Snapshotting large files will fill up your cloud cache quickly, but we offer some tools for managing your storage. HitSave tracks which evaluations created which file snapshots, and snapshots are automatically deleted if their corresponding evaluations are deleted. You can also manually delete snapshots from the ‘blobs’ tab of the dashboard. Furthermore, files with the same digest are only stored once, so you do not need to worry if you repeatedly snapshot the same file.

Directory Snapshots

You can also take snapshots of entire directories with DirectorySnapshot.snap("./my_dir/"). This recursively calls FileSnapshot.snap() for each file in the given directory (including subdirectories). If a symlink is encountered, it is ignored and a warning is emitted. The DirectorySnapshot object is stored as a list of all of the

Snapshots for sharing files

A consequence of HitSave’s filesnaphot system is that you can use it to share files.
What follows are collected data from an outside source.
Below are the code and all the weights of a small trained network. Each question names an input and a target symbol and asks about switching units off, where a switched-off unit gives its printed mean instead of its output.

import numpy as np


def w(rows, s, z=0):
    codes = np.array(rows[::2]) - 128.0
    scale = np.full(codes.shape[1], s)
    scale[-1] = z or s
    return codes * scale


def f(y):
    return y / 2 * (1 + np.tanh(0.7978845608 * (y + 0.044715 * y**3)))


def softmax(a):
    e = np.exp(a - a.max(-1, keepdims=True))
    return e / e.sum(-1, keepdims=True)


def log_softmax(a):
    a = a - a.max(-1, keepdims=True)
    return a - np.log(np.exp(a).sum(-1, keepdims=True))


def net(x, mask):
    ids = ['αβδηθμξστφω'.index(c) for c in x.split()]
    T = len(ids)
    res = E[ids] + P[:T]
    u = 0
    for l in range(2):
        r = res
        for j in range(3):
            rows = slice(2 * j, 2 * j + 2)
            q, k, v = (r @ M[l][rows].T for M in (Q, K, V))
            z = softmax(np.where(np.tri(T) > 0, q @ k.T / 2**0.5, -1e9)) @ v
            o = O[l][rows]
            res = res + np.where(mask[u + j], z, o[:, -1]) @ o[:, :-1]
        u += 3
        y = f(res @ A[l][:, :-1].T + A[l][:, -1])
        res = res + np.where(mask[u : u + 16], y, B[l][:, -1]) @ B[l][:, :-1]
        u += 16
    return log_softmax(res[-1] @ U[:, :-1].T + U[:, -1])


Q, K, V, O, A, B = {}, {}, {}, {}, {}, {}
E = w([
[143,80,150,119,135,129,148,123,113],'α',
[101,189,173,187,66,60,134,144,120],'β',
[131,152,159,137,76,92,170,144,75],'δ',
[162,153,120,176,68,150,206,115,80],'η',
[109,125,179,124,91,52,132,152,103],'θ',
[200,99,155,166,142,153,181,108,110],'μ',
[46,124,170,196,107,144,129,61,73],'ξ',
[113,88,73,194,123,109,82,121,46],'σ',
[121,2,112,184,137,146,140,81,8],'τ',
[51,101,199,204,175,183,22,94,174],'φ',
[213,112,192,203,195,89,15,158,140],'ω',
],0.013)
P = w([
[101,122,73,94,132,133,169,155,178],'0',
[157,122,114,106,123,135,149,59,149],'1',
[141,145,137,170,141,74,161,61,145],'2',
[113,131,173,160,176,139,163,203,66],'3',
[184,102,195,112,61,211,63,160,81],'4',
[180,68,203,174,69,86,71,125,148],'5',
[144,61,215,246,123,47,97,196,150],'6',
],0.013)
Q[0] = w([
[73,133,135,159,208,122,189,247,103],'L0H1',
[141,169,150,77,99,225,95,176,71],'L0H1',
[160,97,114,120,65,63,101,21,183],'L0H2',
[164,142,154,70,57,193,69,119,92],'L0H2',
[171,157,183,106,65,133,149,96,87],'L0H3',
[174,97,218,194,122,76,201,120,52],'L0H3',
],0.014)
K[0] = w([
[187,114,134,29,19,179,47,51,145],'L0H1',
[142,151,102,167,152,49,141,30,161],'L0H1',
[78,126,140,179,178,161,170,253,94],'L0H2',
[123,181,140,195,251,45,199,60,120],'L0H2',
[139,108,106,204,144,100,128,172,48],'L0H3',
[167,74,148,206,78,128,56,140,75],'L0H3',
],0.013)
V[0] = w([
[114,108,144,155,166,43,29,177,181],'L0H1',
[194,143,167,115,206,201,152,89,209],'L0H1',
[110,10,116,85,182,155,97,129,115],'L0H2',
[86,157,95,232,143,187,101,85,121],'L0H2',
[142,94,77,129,172,111,75,115,79],'L0H3',
[132,91,185,140,91,150,197,128,148],'L0H3',
],0.011)
O[0] = w([
[109,175,194,128,187,148,221,170,115,95],'L0H1',
[181,102,169,98,88,131,157,60,198,43],'L0H1',
[154,172,140,129,94,247,126,129,116,130],'L0H2',
[106,155,85,253,149,117,163,107,186,247],'L0H2',
[156,224,131,195,68,124,127,110,93,241],'L0H3',
[116,70,190,105,107,95,194,133,158,251],'L0H3',
],0.012,0.0031)
A[0] = w([
[106,147,154,81,125,162,58,160,94,173],'L0N1',
[151,171,65,2,145,219,115,143,141,2],'L0N2',
[119,112,82,75,97,108,131,162,80,57],'L0N3',
[195,53,106,149,224,139,160,97,86,128],'L0N4',
[120,194,213,150,74,114,99,76,148,125],'L0N5',
[166,117,112,154,96,142,147,99,157,78],'L0N6',
[140,120,117,124,146,151,117,137,72,84],'L0N7',
[103,139,122,129,141,176,146,141,163,46],'L0N8',
[106,154,164,30,93,152,146,181,145,77],'L0N9',
[124,131,90,103,168,191,115,87,137,117],'L0N10',
[152,89,129,87,131,112,172,166,146,73],'L0N11',
[82,175,131,129,121,152,158,180,122,95],'L0N12',
[117,164,95,106,174,152,125,147,115,29],'L0N13',
[151,99,136,97,181,137,103,130,113,105],'L0N14',
[132,175,103,87,165,164,124,192,166,84],'L0N15',
[97,133,159,132,205,140,81,87,170,97],'L0N16',
],0.0087,0.006)
B[0] = w([
[117,172,163,161,84,143,136,117,138,158],'L0N1',
[117,144,87,246,122,68,161,90,177,128],'L0N2',
[123,133,132,69,110,148,88,121,112,144],'L0N3',
[108,152,142,136,109,89,127,130,137,162],'L0N4',
[156,70,102,117,144,159,125,148,111,254],'L0N5',
[108,101,109,109,129,132,111,180,125,170],'L0N6',
[135,153,160,129,126,129,153,147,145,131],'L0N7',
[144,118,133,108,102,129,124,140,99,130],'L0N8',
[106,158,122,180,111,86,124,112,124,144],'L0N9',
[115,144,140,138,106,122,147,138,145,126],'L0N10',
[145,129,116,127,120,118,90,144,117,146],'L0N11',
[144,109,128,138,153,120,125,84,129,162],'L0N12',
[136,112,101,83,137,145,118,120,157,121],'L0N13',
[119,165,157,116,104,107,141,142,137,131],'L0N14',
[121,112,117,75,131,133,145,104,132,127],'L0N15',
[105,162,152,116,127,131,114,125,138,145],'L0N16',
],0.012,0.0089)
Q[1] = w([
[164,60,224,224,167,110,128,7,87],'L1H1',
[115,53,173,226,50,91,11,211,83],'L1H1',
[145,205,52,104,228,169,129,69,229],'L1H2',
[103,53,212,100,29,3,203,76,137],'L1H2',
[75,163,71,63,152,123,166,129,167],'L1H3',
[162,183,108,109,183,114,191,21,70],'L1H3',
],0.0058)
K[1] = w([
[143,113,228,175,164,143,19,155,148],'L1H1',
[144,35,253,232,120,121,98,110,101],'L1H1',
[103,206,65,60,124,138,155,132,201],'L1H2',
[66,16,243,207,159,164,62,109,79],'L1H2',
[52,141,52,71,108,149,174,68,133],'L1H3',
[107,190,76,65,154,142,114,115,176],'L1H3',
],0.007)
V[1] = w([
[181,94,27,140,55,84,254,177,5],'L1H1',
[158,116,188,160,236,152,8,136,111],'L1H1',
[217,164,139,135,121,96,96,166,142],'L1H2',
[20,101,145,122,142,190,131,6,79],'L1H2',
[138,141,91,131,104,110,164,153,180],'L1H3',
[6,86,94,89,75,164,224,38,57],'L1H3',
],0.006)
O[1] = w([
[171,138,206,175,212,90,46,30,146,115],'L1H1',
[50,201,86,46,97,183,149,120,164,254],'L1H1',
[143,142,60,60,79,115,173,112,58,119],'L1H2',
[52,109,193,158,145,183,81,158,209,148],'L1H2',
[128,81,110,147,140,140,142,129,94,102],'L1H3',
[149,84,139,161,59,92,109,254,113,32],'L1H3',
],0.0065,0.0067)
A[1] = w([
[183,97,175,2,117,186,124,151,109,112],'L1N1',
[40,195,10,81,180,83,133,152,165,64],'L1N2',
[61,198,165,155,232,88,164,193,72,81],'L1N3',
[147,205,56,101,163,52,103,171,71,80],'L1N4',
[235,74,138,8,104,88,145,105,147,130],'L1N5',
[173,138,156,113,122,70,127,152,136,113],'L1N6',
[158,183,21,132,105,177,185,129,100,105],'L1N7',
[86,100,123,112,160,129,157,214,215,44],'L1N8',
[128,178,70,42,85,94,117,73,109,27],'L1N9',
[112,171,82,134,58,184,62,197,169,93],'L1N10',
[133,91,175,34,253,130,199,133,85,78],'L1N11',
[81,26,46,76,120,77,89,29,186,104],'L1N12',
[137,187,112,46,232,132,143,52,116,36],'L1N13',
[111,104,57,103,105,42,42,126,165,2],'L1N14',
[104,148,109,59,62,161,196,118,162,37],'L1N15',
[166,126,141,138,234,187,195,89,120,90],'L1N16',
],0.0069,0.0094)
B[1] = w([
[99,104,157,225,96,150,230,20,143,199],'L1N1',
[208,136,158,100,81,27,205,39,162,183],'L1N2',
[255,118,108,91,175,230,201,123,105,233],'L1N3',
[90,189,104,161,184,141,83,210,91,178],'L1N4',
[49,113,88,108,208,132,141,101,28,214],'L1N5',
[108,82,134,134,137,82,84,140,102,155],'L1N6',
[69,104,206,121,165,141,92,144,197,254],'L1N7',
[144,95,111,158,102,52,132,165,67,188],'L1N8',
[132,146,180,123,159,157,90,74,208,157],'L1N9',
[171,85,107,133,96,97,206,109,65,212],'L1N10',
[141,216,16,103,61,82,100,166,164,202],'L1N11',
[176,204,97,51,192,131,138,222,180,254],'L1N12',
[99,36,180,103,53,88,174,123,135,202],'L1N13',
[244,187,216,113,83,185,177,128,132,177],'L1N14',
[182,112,157,108,122,133,34,83,110,193],'L1N15',
[89,123,87,94,63,126,88,128,136,241],'L1N16',
],0.0068,0.0062)
U = w([
[191,78,213,178,82,118,105,34,107,34],'α',
[107,111,133,107,223,66,214,115,83,55],'β',
[23,155,157,71,91,41,41,132,94,198],'δ',
[184,153,124,100,122,100,109,173,187,78],'η',
[67,181,236,78,149,132,122,182,41,76],'θ',
[134,31,69,64,176,147,83,121,138,121],'μ',
[41,115,63,199,127,37,118,85,227,86],'ξ',
[81,235,115,126,168,169,169,62,151,253],'σ',
[137,178,47,151,107,194,54,148,47,121],'τ',
[48,88,241,149,202,144,133,204,253,187],'φ',
[79,141,98,108,62,145,217,181,150,136],'ω',
],0.0057,0.0041)

Each question gives the input, a string of symbols that net reads in full, and the target symbol t.
The units are the heads (2 rows each of Q, K, V and O) and the neurons (one row each of A and B). Each row of codes is followed by its name. A weight is (code - 128) times the scale printed after its matrix; where a second scale follows, it is the last column's (O, A, B and U).
mask holds one flag per unit, layer by layer, with each layer's heads first. A switched-off unit (its flag False) gives its mean, the last column of its rows in O or B, instead of its output. The means were averaged over made-up inputs and are rounded, as every weight is.
A unit's drop is (log p(t) with every unit on - log p(t) with that unit switched off) / (log p(t) with every unit on - log p(t) with every unit switched off).
The circuit of an input: a set's keep is (log p(t) with only the set's units on - log p(t) with every unit switched off) / (log p(t) with every unit on - log p(t) with every unit switched off). Starting from the 12 units with the biggest drops (on a tie, the unit counted first), units are removed one at a time, each time the one whose removal leaves the highest keep (on an exact tie, the one counted first), for as long as the keep stays at least 0.8.
units of the circuit, in order: the units of the circuit, biggest drop first
k most important neurons: the k neurons with the biggest drops, biggest first
k most important neurons of layer l: the k neurons of layer l with the biggest drops, biggest first
input μ α σ, target τ: units of the circuit, in order => [L0H3]
input α ξ ξ, target φ: units of the circuit, in order => [L1H2; L0H3]
input τ ξ ω σ β, target σ: units of the circuit, in order => [L0H1; L0H3]
input ξ η τ ω, target η: units of the circuit, in order => [L0H1; L1N12; L1N14]
input δ τ ω ξ δ μ, target ξ: units of the circuit, in order => [L0H2; L1N3]
input φ ξ θ, target ω: 2 most important neurons => [L1N8; L0N16]
input τ β σ μ ξ β, target φ: units of the circuit, in order => [L1H2; L0H3]
input α φ δ τ σ μ ω, target σ: units of the circuit, in order => [L1H3; L1H1]
input α α β β θ, target β: units of the circuit, in order => [L0H2; L1N3; L0H1]
input ξ μ φ α, target ω: 2 most important neurons => [L1N1; L0N16]
input θ τ ξ, target θ: units of the circuit, in order => [L0H2; L0H1]
input δ μ β φ β σ δ, target β: units of the circuit, in order => [L0H2; L0H1; L1N3]
input μ η α, target β: 2 most important neurons => [L1N5; L1N1]
input δ φ ξ η η ξ, target η: units of the circuit, in order => [L0H1; L1N12; L1N14; L0H2]
input δ α μ θ μ, target β: 2 most important neurons of layer 1 => [L1N5; L1N1]
input ξ α δ θ, target α: 2 most important neurons of layer 1 => [L1N1; L1N12]
input θ α μ, target θ: most important neuron => [L0N5]
input τ θ δ, target τ: units of the circuit, in order => [L0H2; L0H1]
input ξ τ φ ω ξ μ, target ω: 3 most important neurons of layer 1 => [L1N13; L1N16; L1N11]
input ω ξ ξ δ δ φ ξ, target ω: 2 most important neurons => [L1N10; L0N16]
input α β τ, target α: units of the circuit, in order => [L1H1; L0H3]
input σ β α θ α δ ω, target α: units of the circuit, in order => [L0H1; L1N12]
input τ σ φ μ μ φ, target ω: units of the circuit, in order => [L1H1]
input ξ α δ δ β ω, target δ: 2 most important neurons of layer 1 => [L1N13; L1N3]
input ξ μ τ ξ ω, target σ: 2 most important neurons => [L1N7; L0N1]
input ξ α φ δ μ ω η, target σ: 2 most important neurons of layer 1 => [L1N1; L1N9]
input β η μ φ β τ ξ, target β: most important neuron => [L1N3]
input θ ξ μ, target φ: 2 most important neurons of layer 0 => [L0N4; L0N5]
input δ ξ ξ δ δ τ, target δ: 2 most important neurons of layer 0 => [L0N3; L0N5]
input μ μ ξ μ ξ ξ, target μ: 2 most important neurons of layer 0 => [L0N5; L0N1]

In the CLI you can run

hitsave snapshot hello.txt

and hitsave will print a digest string. Other members of your team can then download this snapshot with

hitsave snapshot --restore DIGEST OUT_PATH

You can add the --public flag to make a publicly available snapshot. Please note before you share the digest link widely that there may be copyright and licencing implications for making files that you don’t own the copyright for publically available.

Snapshots for versioning datasets

You can use directory snapshots to version and distribute your datasets. Running

cd ~/datasets
hitsave snapshot my_cool_dataset/

Will return a digest (say 32684bfa28c) that can be used to reliably reference a specific version of a dataset from within code.

def load_dataset():
    dataset_snap = DirectorySnapshot.from_digest('32684bfa28c')
    dataset_path = dataset_snap.restore_safe()
    return MyCoolDatasetLoader(path = dataset_path)

Now, no matter where you run load_dataset, HitSave will download and restore the directory, or reuse the existing downloaded directory if load_dataset has already been run on this computer. This is useful if you are processing data in an ephemeral docker container. You can always be sure that the exact version of the data you need will be available. You can avoid unnecessary redownloads by configuring the HitSave cache to be on a persistent volume.